New technologies afford the acquisition of dense “data clouds” of individual humans. However,
heterogeneity, dimensionality and multi-scale nature of such data (genomes, transcriptomes,
clinical variables, etc.) pose a new challenge: How can one query such dense data clouds of
mixed data as an integrated set (as opposed to variable by variable) against multiple knowledge
bases, and translate the joint molecular information into the clinical realm? Current lexical mapping
and brute-force data mining seek to make heterogeneous data interoperable and accessible
but their output is fragmented and requires expertise to assemble into coherent actionable
information. We propose DeepTranslate, an innovative approach that incorporates the known
actual physical organization of biological entities that are the substrate of pathogenesis into (i)

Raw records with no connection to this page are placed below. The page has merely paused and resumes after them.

Every row gives one point. Two turns around zero, p and q, are shown by what they do to some points. Write where each new point lands after one turn and then the other. Backwards means that the second turn is done in reverse. Each puzzle has new turns, and all numbers are rounded.

Turn p:
[0.07 0.33] => [-0.32  0.10]
[-0.13  0.11] => [-0.12 -0.12]
[-0.13 -0.58] => [ 0.56 -0.19]
[0.19 0.14] => [-0.12  0.20]
Turn q:
[ 0.16 -0.65] => [ 0.64 -0.20]
[-0.23  0.27] => [-0.35 -0.06]
[0.23 0.10] => [0.03 0.25]
[-0.12  0.17] => [-0.21 -0.01]
[-0.04  0.11] => [-0.11  0.02]
Where do these land?
q, then p: [ 0.20 -0.09] => [-0.10  0.19]
q, then p: [-0.28  0.30] => [ 0.04 -0.41]
p, then q: [-0.30  0.34] => [ 0.03 -0.45]
q, then p backwards: [ 0.07 -0.32] => [-0.07 -0.32]
q, then p: [ 0.32 -0.24] => [-0.11  0.38]

Turn p:
[ 0.54 -0.23 -0.02 -0.01] => [ 0.03 -0.38 -0.41  0.16]
[ 0.31  0.13 -0.03 -0.61] => [ 0.49  0.00 -0.42 -0.26]
[0.27 0.08 0.03 0.33] => [-0.34 -0.04 -0.23  0.14]
[-0.44  0.11  0.11  0.13] => [-0.09  0.30  0.37  0.02]
[-0.19 -0.13  0.03  0.17] => [-0.10 -0.02  0.24  0.12]
[ 0.15 -0.07  0.21  0.02] => [ 0.04  0.00 -0.13  0.23]
[-0.64  0.11 -0.33 -0.03] => [-0.04  0.15  0.58 -0.41]
Turn q:
[-0.27 -0.12 -0.33  0.34] => [-0.29  0.32 -0.10 -0.34]
[ 0.41 -0.34  0.31 -0.30] => [ 0.61 -0.01 -0.08  0.30]
[-0.20 -0.02  0.14 -0.40] => [-0.02  0.08  0.25  0.39]
[0.26 0.00 0.16 0.31] => [ 0.25 -0.17 -0.06 -0.31]
[-0.09  0.12  0.17 -0.19] => [-0.01 -0.10  0.21  0.18]
[-0.10  0.36 -0.44  0.23] => [-0.52 -0.13 -0.22 -0.22]
Where do these land?
q, then p: [ 0.06  0.38 -0.29  0.22] => [ 0.24 -0.17  0.41 -0.16]
q, then p backwards: [ 0.16 -0.12  0.77 -0.18] => [-0.38 -0.55  0.14 -0.44]
q, then p: [-0.17  0.17 -0.17  0.22] => [ 0.23  0.11  0.24 -0.11]
p, then q: [ 0.22  0.17 -0.53  0.22] => [-0.20  0.45  0.11  0.39]
q, then p: [-0.02 -0.24  0.09  0.08] => [ 0.02  0.10 -0.24 -0.06]
q, then p: [-0.29 -0.33  0.04 -0.20] => [-0.25  0.38 -0.17  0.02]
q, then p: [ 0.03 -0.03  0.10 -0.36] => [-0.32 -0.03 -0.04  0.20]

networks (data graphs) and (ii) hierarchies of concepts that span the multiscale space from
molecule to clinic. Organizing data sources along such natural structures will allow translation of
burgeoning high-dimensional data sets into concepts familiar to clinicians, while capturing
mechanistic relationships. DeepTranslate will take a hybrid approach to learn and organize its
content from both (i) existing generic comprehensive knowledge sources (GO, KEGG, IDC, etc.)
and (ii) newly measured instances of individual data clouds from two demonstration projects: (1)
ISB’s Pioneer 100 and (2) St. Jude Lifetime cancer survivors. We will focus on diabetes as
test case. These two studies cover a deep biological scale-space and thus can test the full extent
of the multiscale capacity of DeepTranslate in a focused application.
1. TYPES OF RESEARCH QUESTION ENABLED. How can a clinician find out that the dozens
of “out of range” variables observed in a patient’s data cloud, form a connected set with respect
to pathophysiology pathways, from gene to clinical variable? How can the high-dimensional
data of studies that measure for each individual 100+ data points of various types
(“personal data clouds”) be analyzed as one set in an integrated fashion (as opposed to variable
by variable) against existing knowledge bases and also be used to improve the databases?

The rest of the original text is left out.